In order to solve the class imbalance problem, it was suggested at least 20 years ago bootstraping (now known as hard negative mining) this algorithm is gaining popularity, resulting in a kind of alternate algorithm, which alternate between the following two states:

  1. Model optimization sample for detection.
  2. Select a new false positive samples detected with the optimized model.

From the previous start detection target using SVM, R-CNN, SPPnet using both hard negative mining.

And published in this paper, the existing detection model Fast R-CNN did not use bootstraping, authors believe that the main reason is the deep ConvNet (with SGD optimization) algorithm, this method is difficult to join in.
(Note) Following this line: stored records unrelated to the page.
Here is a tiny trained network, its code and every weight. The questions are about switching its units off for an input and a class, where a switched-off unit gives its printed mean instead of its output.

import numpy as np


def w(rows, s, z=0):
    codes = np.array(rows[::2]) - 128.0
    scale = np.full(codes.shape[1], s)
    scale[-1] = z or s
    return codes * scale


def f(y):
    return np.maximum(y, 0)


def log_softmax(a):
    a = a - a.max(-1, keepdims=True)
    return a - np.log(np.exp(a).sum(-1, keepdims=True))


def net(x, mask):
    res = np.array(x, float).reshape(1, 8) / 4 @ E
    y = f(res @ A[0][:, :-1].T + A[0][:, -1])
    res = res + np.where(mask, y, B[0][:, -1]) @ B[0][:, :-1]
    return log_softmax(res[-1] @ U[:, :-1].T + U[:, -1])


A, B = {}, {}
E = w([
[72,230,150,145,134,111,105,121,146],'x0',
[119,124,208,185,234,192,1,162,18],'x1',
[186,107,201,125,151,170,113,105,115],'x2',
[103,141,159,74,48,186,76,98,130],'x3',
[38,120,168,101,133,106,108,178,91],'x4',
[81,34,119,160,137,122,207,151,146],'x5',
[88,94,93,165,135,156,66,65,95],'x6',
[92,90,189,158,108,95,93,90,187],'x7',
],0.0089)
A[0] = w([
[107,66,113,121,82,82,127,138,119,253],'neuron 0',
[127,120,158,192,207,132,89,98,99,66],'neuron 1',
[146,110,133,146,114,130,96,56,95,163],'neuron 2',
[138,127,152,133,100,173,92,73,141,188],'neuron 3',
[112,154,194,139,175,129,86,199,91,32],'neuron 4',
[223,100,165,144,143,89,154,191,164,153],'neuron 5',
[76,97,124,167,181,145,124,101,126,137],'neuron 6',
[107,160,153,80,133,126,119,254,81,160],'neuron 7',
],0.011,0.0047)
B[0] = w([
[198,154,94,50,166,44,218,140,145,235],'neuron 0',
[188,180,62,137,80,41,129,129,140,254],'neuron 1',
[148,92,61,77,218,166,164,21,166,190],'neuron 2',
[152,19,124,49,144,83,207,86,70,201],'neuron 3',
[67,141,191,150,69,181,128,119,159,252],'neuron 4',
[110,1,70,138,156,132,162,161,33,239],'neuron 5',
[113,116,125,43,102,142,151,87,160,213],'neuron 6',
[63,77,177,149,173,149,96,110,86,246],'neuron 7',
],0.0086,0.0094)
U = w([
[166,133,88,88,67,44,167,111,249,166],'0',
[151,86,147,75,161,123,139,129,49,198],'1',
[114,141,206,175,83,167,75,140,141,2],'2',
],0.012,0.0049)

Each question gives the input, the list of numbers given to net, and the class t.
The units are the neurons (one row each of A and B). Each row of codes is followed by its name. A weight is (code - 128) times the scale printed after its matrix; where a second scale follows, it is the last column's (A, B and U).
mask holds one flag per neuron, in row order. A switched-off neuron (its flag False) gives its mean, the last column of its row in B, instead of its output. The means were averaged over made-up inputs and are rounded, as every weight is.
A unit's drop is (log p(t) with every unit on - log p(t) with that unit switched off) / (log p(t) with every unit on - log p(t) with every unit switched off).
The circuit of an input: a set's keep is (log p(t) with only the set's units on - log p(t) with every unit switched off) / (log p(t) with every unit on - log p(t) with every unit switched off). Starting from all 8 units, units are removed one at a time, each time the one whose removal leaves the highest keep (on an exact tie, the one counted first), for as long as the keep stays at least 0.8.
circuit, biggest first: the units of the circuit, biggest drop first
unit that matters most: the unit with the biggest drop
top k neurons: the k neurons with the biggest drops, biggest first
drop when u is switched off: that unit's drop, to one decimal
input [-3,8,-5,-7,-8,-8,0,7], class 0: unit that matters most -> neuron 1
input [8,2,-1,1,2,8,1,-3], class 2: circuit, biggest first -> (neuron 5; neuron 3; neuron 0)
input [-1,-3,5,4,-2,-4,-5,5], class 1: circuit, biggest first -> (neuron 1; neuron 3)
input [-8,1,7,8,2,7,6,7], class 0: circuit, biggest first -> (neuron 5; neuron 0)
input [3,-6,6,-5,1,-6,-2,-5], class 1: circuit, biggest first -> (neuron 1; neuron 5)
input [2,6,0,-1,-1,-5,-5,4], class 2: top 2 neurons -> (neuron 4; neuron 0)
input [-2,-5,6,-6,-8,8,3,5], class 1: top 3 neurons -> (neuron 5; neuron 1; neuron 4)
input [-7,-3,3,-2,-6,-7,7,4], class 1: top 2 neurons -> (neuron 3; neuron 1)
input [6,-4,7,-7,7,-4,-3,3], class 1: top 2 neurons -> (neuron 5; neuron 1)
input [-6,7,-5,-8,3,-5,1,5], class 0: top 2 neurons -> (neuron 1; neuron 6)
input [1,-1,2,2,-5,5,-6,4], class 1: top 2 neurons -> (neuron 5; neuron 1)
input [6,7,-5,2,0,0,-3,-1], class 2: drop when neuron 2 is switched off -> 0.0
input [4,8,6,-8,-5,4,8,6], class 0: drop when neuron 1 is switched off -> 0.4
input [5,7,-4,8,-1,-3,-3,-6], class 2: unit that matters most -> neuron 4
input [2,1,7,-4,0,1,8,3], class 0: drop when neuron 1 is switched off -> 0.3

Bootstraping achieve specific cases:

  1. Using a fixed model to find a new sample, and the sample added to the training set.
  2. Then, at a fixed model training set for training.

The author believes that it is this fixed order algorithm so that the overall training low speed. In this regard, the authors propose a use SGD optimization, the use of loss of newly designed algorithm samples from non uniform-& non-stationary in a desired resolve this issue. the main contribution of the new model are the following

  • It does not require the then popular exploratory sampling.
  • You can achieve stable mAP.
  • The more complex the backbone, the more obvious speed advantage.

Related work

Hard example mining.

The author believes the current hard example, there are two methods:

  1. Use when optimizing SVM.

    Easy to remove the classification of easy examples - and therefore the training set really use is a fraction of the actual training set.
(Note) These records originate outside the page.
Below are the code and all the weights of a small trained network. Each question names an input and a class and asks about switching units off, where a switched-off unit gives its printed mean instead of its output.

import numpy as np


def w(rows, s, z=0):
    codes = np.array(rows[::2]) - 128.0
    scale = np.full(codes.shape[1], s)
    scale[-1] = z or s
    return codes * scale


def norm(h):
    return h / np.sqrt((h * h).mean(-1, keepdims=True) + 1e-5)


def f(y):
    return np.maximum(y, 0)


def log_softmax(a):
    a = a - a.max(-1, keepdims=True)
    return a - np.log(np.exp(a).sum(-1, keepdims=True))


def net(x, mask):
    res = np.array(x, float).reshape(1, 4) / 4 @ E
    u = 0
    for l in range(2):
        y = f(norm(res) @ A[l][:, :-1].T + A[l][:, -1])
        res = res + np.where(mask[u : u + 4], y, B[l][:, -1]) @ B[l][:, :-1]
        u += 4
    return log_softmax(norm(res)[-1] @ U[:, :-1].T + U[:, -1])


A, B = {}, {}
E = w([
[164,136,243,50,55,3,177,168],'x0',
[155,92,82,129,94,86,116,108],'x1',
[47,109,123,141,35,106,50,234],'x2',
[125,173,123,218,192,42,37,156],'x3',
],0.0048)
A[0] = w([
[66,113,77,200,45,143,146,177,92],'0.n0',
[255,144,209,56,82,110,71,143,23],'0.n1',
[46,169,117,61,78,104,74,237,8],'0.n2',
[85,80,73,94,123,147,216,122,87],'0.n3',
],0.0056,0.0013)
B[0] = w([
[157,108,124,146,198,168,199,121,227],'0.n0',
[111,109,162,207,151,217,69,98,232],'0.n1',
[183,34,33,120,160,62,254,206,255],'0.n2',
[48,206,132,77,152,86,46,139,213],'0.n3',
],0.0074,0.0037)
A[1] = w([
[140,160,133,172,173,46,108,162,7],'1.n0',
[178,172,156,113,175,100,163,57,34],'1.n1',
[168,101,254,115,92,44,170,146,141],'1.n2',
[81,80,140,46,80,164,172,118,62],'1.n3',
],0.0093,0.0014)
B[1] = w([
[206,235,227,32,31,104,109,69,215],'1.n0',
[143,3,77,126,62,29,237,225,214],'1.n1',
[27,119,41,164,206,255,75,78,253],'1.n2',
[228,249,209,145,84,15,68,134,209],'1.n3',
],0.0077,0.0064)
U = w([
[145,10,128,156,133,59,205,204,252],'0',
[213,230,192,114,103,72,91,88,64],'1',
[65,71,123,191,186,195,87,64,49],'2',
],0.013,0.0025)

Each question gives the input, the list of numbers given to net, and the class t.
The units are the neurons (one row each of A and B). Each row of codes is followed by its name. A weight is (code - 128) times the scale printed after its matrix; where a second scale follows, it is the last column's (A, B and U).
mask holds one flag per neuron, layer by layer. A switched-off neuron (its flag False) gives its mean, the last column of its row in B, instead of its output. The means were averaged over made-up inputs and are rounded, as every weight is.
A unit's drop is (log p(t) with every unit on - log p(t) with that unit switched off) / (log p(t) with every unit on - log p(t) with every unit switched off).
The circuit of an input: a set's keep is (log p(t) with only the set's units on - log p(t) with every unit switched off) / (log p(t) with every unit on - log p(t) with every unit switched off). Starting from all 8 units, units are removed one at a time, each time the one whose removal leaves the highest keep (on an exact tie, the one counted first), for as long as the keep stays at least 0.8.
units of the circuit, in order: the units of the circuit, biggest drop first
k most important neurons: the k neurons with the biggest drops, biggest first
top k neurons in layer l: the k neurons of layer l with the biggest drops, biggest first
drop of u: that unit's drop, to one decimal
input [-8,3,8,0], class 0: 4 most important neurons -> [1.n2 0.n2 0.n1 0.n3]
input [-4,1,4,-2], class 0: 3 most important neurons -> [1.n2 0.n1 0.n2]
input [-4,-5,-5,-4], class 0: 4 most important neurons -> [1.n1 1.n2 1.n0 0.n1]
input [-8,0,-3,-8], class 1: units of the circuit, in order -> [1.n2 1.n3]
input [3,7,0,2], class 2: 3 most important neurons -> [0.n3 1.n2 1.n3]
input [-6,4,3,-7], class 1: 3 most important neurons -> [1.n3 1.n2 0.n1]
input [-1,5,-5,-6], class 1: units of the circuit, in order -> [1.n3]
input [-8,4,8,6], class 0: 3 most important neurons -> [1.n2 0.n2 0.n1]
input [6,6,4,-4], class 2: top 3 neurons in layer 1 -> [1.n2 1.n1 1.n0]
input [-8,1,-1,8], class 1: top 2 neurons in layer 1 -> [1.n2 1.n0]
input [-2,7,-5,4], class 0: 3 most important neurons -> [1.n1 1.n3 0.n3]
input [7,-7,2,6], class 2: 3 most important neurons -> [1.n2 1.n3 0.n3]
input [8,5,7,0], class 2: top 2 neurons in layer 1 -> [1.n2 1.n1]
input [8,0,7,-7], class 2: top 3 neurons in layer 1 -> [1.n2 1.n1 1.n0]
input [8,-8,6,7], class 2: 2 most important neurons -> [1.n2 1.n3]
input [1,-5,-8,0], class 0: units of the circuit, in order -> [1.n1]
input [-5,-5,-7,2], class 0: 2 most important neurons -> [1.n1 1.n2]
input [-4,0,5,-7], class 1: 2 most important neurons -> [1.n3 1.n1]
input [-4,-5,4,6], class 1: top 2 neurons in layer 1 -> [1.n0 1.n2]
input [-1,-8,-7,2], class 0: most important neuron -> [1.n1]
input [-5,3,-4,7], class 1: top 2 neurons in layer 1 -> [1.n2 1.n0]
input [2,3,-1,-7], class 1: drop of 1.n1 -> 0.0
input [-2,-8,-7,2], class 0: drop of 1.n1 -> 0.2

  2. When used to optimize non-SVM.

    Mainly used in shallow neural networks or decision trees, in general, is not easy because of convergence, will rejoin the training set false positives repeat the training twice.

Overview of Fast R-CNN

On the main reason for choosing Faster R-CNN improvements are:

  1. He is a fast end-to-end system.
  2. Faster R-CNN was very popular, many algorithms derived.
  3. Faster R-CNN instead of the entire network can be trained so that part of the web must be fixed.
  4. Not using SVM, and Faster authors R-CNN proves whether to use SVM basically does not cause a big impact on the results.

Training

The author believes background RoIs is suboptimal because it lost some of infrequent, but important, difficult background regions, and therefore the authors removed the limit on the maximum threshold of background.

They also found that 1: 3 fg, bg proportion after using their algorithms value does not exist, therefore they also removed the limit on.

Their approach

Online hard example mining

Previous sampling stage of the algorithm are examples when the number reaches a certain threshold to enter the training phase is also a cause of slow.
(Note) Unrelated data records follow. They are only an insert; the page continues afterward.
Each row has two labels, one from each of two sets.
[-19 -10  14   1  11   2   7  17   8 -32   9  -9   7  -7  -9   7 -10  -6
 -34  18  31 -16 -19 -64  44  14  13  -6  20  -9 -18 -10  10  -1  25   5
  19 -47  -3  18  -3   3 -23 -18  -9 -53 -42  -7  29  16  35 -21  14 -33
 -18] -> [81]/(98)
[ -4  -2  10  -6  -2  -3  10  27  -3 -22  26 -26  16 -13  -9  11  -3   2
 -11   5  14 -22 -39 -46  38  16  17 -24   7 -11 -21  14   8  -6  22   1
  36 -33  12 -11  -3   2   4 -18  13 -52  -6   6  24   9  12 -19  18   7
  -7] -> [81]/(87)
[  2  -6  -8  -1 -10   5 -34 -25  31 -23  21  17 -38   2 -39 -17 -11  11
 -21 -12 -15 -20  28 -12 -33   2 -41 -10  28  16  10 -28   1  -9  -5  -4
 -13 -24 -19 -16 -11 -32 -30  60 -40 -55  28  28 -32 -49  14  -7   1 -27
  32] -> [89]/(86)
[ -3  -2  10  -6  -5 -37 -20  -5   6 -16  15   1 -17 -12 -35  -9 -16  -2
 -11  -3 -16 -19  13 -26 -28   4 -18 -15  13  13   4  -1 -11 -19  -4  -7
   0 -22  -4  -8  -4 -25 -14  30 -24 -43  21  24 -19 -32  -2 -17   8 -14
  25] -> [89]/(87)
[-20 -17  22   4  10   7   7  14  -3 -14  15  -5  10 -18   1  17   2  -7
 -19   1  17  -7 -11 -32  38   2  20 -18  18  -6 -23  -3   4  14  15  -4
   0 -29  13  16   1   3 -13  -7 -19 -37 -25 -15  29  14  11 -13   2 -30
 -18] -> [81]/(86)
[ 14   7  -9  -4 -27   1 -27  -6  19 -20  27  -1 -19   0 -42 -21 -14  13
   5  -7 -31 -24 -11 -21 -38   6 -31  -3  16  19   9   3  -4 -31  -4  -1
  11 -22  -9 -13  -8 -32   8  37  -8 -61  33  45 -39 -64   6 -10  12  -5
  30] -> [89]/(86)
[  1 -16 -22  -8   3  -1 -10  18   3 -27  16 -15  -3 -15 -27  15  -5  -9
 -13  12   4   1 -21 -63  39  10  25 -15  43  -4 -41 -21  -2   3  22  -9
  30 -67  18  23  -7  -1 -24  53 -23 -74 -29  -9  21 -34  35 -19 -10 -61
  -1] -> [81]/(85)
[ -8 -15  19   2  -7  18 -16 -16   9 -15  21  -8 -18 -21 -20  -6  -4   4
 -17 -10 -17 -14  25 -15 -24   0  -9 -16  18   7  -5 -10  -6  -2  -3  -8
  15 -21  -1   0  -8 -15 -17  39 -41 -40  20  15  -8 -27   6 -14  -4 -31
  15] -> [89]/(87)
[-13 -11  18 -12   3   7   1  10  -2 -17  24 -14   7 -17  -8  11   2  -1
 -16   4   8 -14 -17 -37  31   6  22 -15  24  -8 -23   0   3   9  18 -11
  29 -43   9  16 -10  -3  -9  11 -15 -58 -20   7  17  -7  19 -21   4 -24
  -2] -> [81]/(93)
[-16  -8  21  10  -3   0  -1   7   4 -25  17 -17  -1 -25 -18  11 -13   0
 -25   4  16 -28 -19 -52  16   8   1 -29  22  -4 -13   1  15   6  19   2
  15 -42  -8   1  -1 -11 -13  10  -5 -52  -9   8  18  -4  18 -23  11 -10
  -7] -> [81]/(98)
[-30  -7  32   0  11  15  11  18   3 -28  21 -20  12  -8   4  10  -1 -16
 -29  11  30 -14  -9 -49  47   2  26 -14  13  -9 -18  -6   2   3  23  -2
  10 -33  11  30  -1   4 -15 -31 -18 -36 -35 -13  37  31  22 -26  14 -36
 -17] -> [81]/(93)
[-15  -3  -4   1  13  -7   9  36   7 -43   7 -13   8  -3 -18  13 -19 -12
 -24  25  27   5 -21 -71  52   9  12 -25  40   0 -25 -11  13  -1  16   1
  20 -36   1  22 -11   9 -33  13 -17 -53 -48 -21  43  16  27 -31   2 -35
 -17] -> [81]/(86)
[-31 -22  20  15   8   9  11  30   0 -26  25 -10  14 -38  -9  18 -12 -16
 -29   5   7  -8  -8 -51  14   6  32 -12   3 -11 -23  10  -5 -16  24  13
   3 -30   2   7  -2   3 -15 -18 -20 -29 -26 -11  35  17  24 -20   6 -35
  -7] -> [81]/(98)
[-23 -19  33 -19   9  13  -5  -3  21 -11  36  10  -4  11  37   0  21  -3
  -3 -14  -3  -9  12  12  -5  -3   0   0  -3 -11 -30  -1   2  27  16  -8
  13  -6  15  15   3   1   4  -4 -25 -26   0   7  -1   2  24   2  -6 -24
  18] -> [89]/(87)
[ -8  -7  -6   9  -7   2  -1  21   2 -50   8 -19  -2 -11 -37  -2 -25 -13
 -24  23   2   6  -9 -70  26  12   3 -24  35   3  -6 -15  -7 -15   4   2
   3 -40  -8  12 -10  -2 -30  18 -30 -46 -28  -7  15  -1   8 -32   0 -42
   0] -> [81]/(86)
[  6 -22  -8  -5  -7 -12 -19  -8  14 -10  20   8 -20  -7 -22   9   4  14
  -4 -19 -20 -21 -11 -14 -26   5   0   5  11  -6 -18  -3   2  10  13   1
  16 -36   9  -7  -7 -14   4  62   1 -49  13  24  -8 -56  34   3 -10 -18
  11] -> [89]/(86)
[-19 -14  -5  14   3   6 -12  30  14 -57  20  -1  -4 -14 -30  11 -22 -25
 -32  19  13  -4   1 -77  24  12  23 -19  31   1 -18 -23   7 -20  15  10
  -3 -47 -14  13 -10   2 -32  16 -33 -48 -31  -2  13  -8  30 -22  -3 -68
 -10] -> [81]/(86)
[  1 -16 -12   3  -2  -3  -2   5  -7 -13  16 -15   4 -27 -30  20   5  -3
 -10   0   2  -1 -62 -43  33   4  28 -21  25 -10 -29  -7  -8   8  16  -5
  20 -49  20  16 -24   1 -11  32 -14 -42 -21  -5  28 -22  22 -12 -11 -42
 -20] -> [81]/(85)
[ -7   0   9   4  -5   4 -25  10  28 -40  30  11 -24   9 -24 -15 -18   4
 -16   0 -12  -4  13 -36 -32   8 -33  -1  19  13   6 -12  -1 -35  -4  10
 -16 -10 -17  -1  -7 -10 -23  32 -32 -46  -3  21 -24 -21  16 -11   1 -25
  24] -> [89]/(98)
[-24 -14  24   0  -8  16 -25   6  23 -22  44  15 -18   9   4 -27  10  -8
  -6 -11 -19 -10  15  -7 -36   5 -16  15  -8   3 -18  -6  -6 -22   5  12
  -5 -11  -4   8  -5 -13  -5  10 -35 -33   4  30 -30 -22  24  -2  -2 -46
  31] -> [89]/(93)
[-15 -12  -3   1   6  -7   3  30   8 -37  23 -23   2  -8 -14  12 -14 -16
 -14   8   7  -7 -23 -62  29   7  14 -12  24 -10 -15   1   4  -3  20   4
   6 -38   6  22  -4   8 -18  14  -5 -43 -24  -7  31  -3  23 -13   1 -16
  -5] -> [81]/(98)
[-16  -6   9   5   5   3   0  12  -6 -17   2 -29   3 -11 -11   3 -13  -7
 -28  11  15 -10  -6 -35  28   5  17  -9   6  -3  -9  -5  13   4  17   7
   1 -27   1  -3   0   1 -13 -10  -7 -31 -22 -18  27  16  16 -25   5 -13
 -16] -> [81]/(93)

In this paper the algorithm mainly for the following phases:

  1. Generating a convolutional network feature map.
  2. The feature map is generated using RoINet RoIs, and all pre RoI propagation are performed.
  3. By sorting the input loss RoI, select $ B / N $ a "hard example"

Since we shared and select some reasons of example, before a small amount of computation to spread.

In particular , the author mentions a caveat: if there is overlap there will be a repeat statistics is relatively close to the case of loss of the box, the authors used NMS and set the threshold value of 0.7 to resolve this problem.

Additional authors also mentioned that does not require fg, bg proportion of the reason: If the missing class, then the loss will rise, this phenomenon will eventually be resolved.

Implementation details

The two authors propose a method to apply OHEM Fast R-CNN of:

  1. Directly to the loss sorting, the non-hard example to zero. Because it still needs to allocate memory and they do not contribute to the derivative of the zero, and therefore a waste of resources.

  2. Generating two RoINet, one of which is read-only. The whole process can only read-only portion of memory allocated to the front propagation, a standard part of the normal memory allocation. Before each iteration will read only the propagation network and is calculated for each input RoI the loss, followed by OHEM to filter sample, the screening results into the network RoI original network.

    arch

The first party and the second method is substantially the same amount of memory, but the speed reaches twice.

Analyzing online hard example mining

This article each batch with only two pictures, the author of this thought there would be similar problems have similar image similar loss of double counting. In order to verify the conjecture, the author chose an extreme case only one picture, the results of the two experiments found no difference large, the side that has certain characteristics OHEM robust.

r1

r2

Author and experimental tests only if hard examples superior than all the examples found both mAP similar, but there is no doubt that only the hard examples training faster.

After they try to use some of the popular trick was to enhance the effect such as:. Multi scale (M), bbox regression (B) have achieved some improvement.

r3

Conclusion

at 2:26 am, too sleepy, I do not want to write.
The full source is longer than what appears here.